Are AI agents ready for the workplace? A new benchmark raises doubts

Nearly two years ago, Microsoft CEO Satya Nadella predicted that AI would soon replace knowledge work—the white-collar jobs held by lawyers, investment bankers, librarians, accountants, IT professionals, and others. Despite the significant progress made by foundation models, this transformation in knowledge work has been slow to arrive. Models have mastered in-depth research and agentic planning, yet most white-collar work remains relatively unaffected.

This is one of the biggest mysteries in AI today. Thanks to new research from the training-data company Mercor, we are finally getting some answers. The research examines how leading AI models perform actual white-collar work tasks drawn from consulting, investment banking, and law. The result is a new benchmark called APEX-Agents. So far, every AI lab is receiving a failing grade. When faced with queries from real professionals, even the best models struggled to get more than a quarter of the questions right. The vast majority of the time, the models returned a wrong answer or no answer at all.

According to Mercor CEO Brendan Foody, who worked on the paper, the models’ biggest stumbling block was tracking down information across multiple domains. This skill is integral to most knowledge work performed by humans. Foody explained that the benchmark built out an entire environment modeled after real professional services. In real life, professionals operate across tools like Slack and Google Drive, not with all context provided in one place. For many agentic AI models, that kind of multi-domain reasoning is still hit or miss.

The benchmark scenarios were drawn from actual professionals on Mercor’s expert marketplace. These professionals both designed the queries and set the standard for a successful response. Reviewing the questions gives a sense of the tasks’ complexity. One example from the law section asks whether, under a company’s own policies and relevant EU privacy laws, certain data exports during an outage can be treated as consistent with a specific article. The correct answer is yes, but arriving at it requires an in-depth assessment of both corporate policy and legal regulations.

While such a question might stump a well-informed human, the researchers aimed to model the real work done by professionals. If an LLM could reliably answer these questions, it could effectively replace many lawyers working today. Foody stated that this is probably the most important topic in the economy and that the benchmark is very reflective of the real work these people do.

OpenAI previously attempted to measure professional skills with its GDPval benchmark. However, the APEX-Agents test differs in important ways. Where GDPval tests general knowledge across a wide range of professions, APEX-Agents measures a system’s ability to perform sustained tasks within a narrow set of high-value professions. This makes it more difficult for models but also more closely tied to the potential for automating these jobs.

While none of the models proved ready to take over as investment bankers, some performed better than others. Gemini 3 Flash performed best with 24% one-shot accuracy, followed closely by GPT-5.2 with 23%. Below that, Opus 4.5, Gemini 3 Pro, and GPT-5 all scored roughly 18%.

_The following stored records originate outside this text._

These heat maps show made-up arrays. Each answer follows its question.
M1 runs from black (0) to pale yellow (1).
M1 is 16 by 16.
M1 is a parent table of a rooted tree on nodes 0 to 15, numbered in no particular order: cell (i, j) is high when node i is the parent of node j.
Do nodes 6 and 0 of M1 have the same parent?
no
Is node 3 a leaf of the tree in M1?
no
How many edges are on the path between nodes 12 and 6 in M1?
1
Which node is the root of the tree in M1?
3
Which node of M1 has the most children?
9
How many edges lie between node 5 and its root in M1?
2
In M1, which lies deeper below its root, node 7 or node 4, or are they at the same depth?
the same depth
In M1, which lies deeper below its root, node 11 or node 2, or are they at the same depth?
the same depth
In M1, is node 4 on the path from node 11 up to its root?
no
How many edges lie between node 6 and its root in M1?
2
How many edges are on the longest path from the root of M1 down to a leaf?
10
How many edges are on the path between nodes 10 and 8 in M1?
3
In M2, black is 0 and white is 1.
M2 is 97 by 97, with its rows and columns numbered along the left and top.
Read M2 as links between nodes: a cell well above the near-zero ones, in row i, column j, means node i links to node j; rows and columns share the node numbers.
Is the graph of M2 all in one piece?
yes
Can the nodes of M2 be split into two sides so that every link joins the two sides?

Although the initial results fall short, the AI field has a history of blowing through challenging benchmarks. Now that the APEX-Agents test is public, it stands as an open challenge for AI labs that believe they can do better—something Foody fully expects in the coming months. He noted that performance is improving rapidly. Right now, it’s fair to say the AI is like an intern that gets it right a quarter of the time, but last year it was the intern that got it right only five or ten percent of the time. That kind of improvement year after year can have an impact very quickly.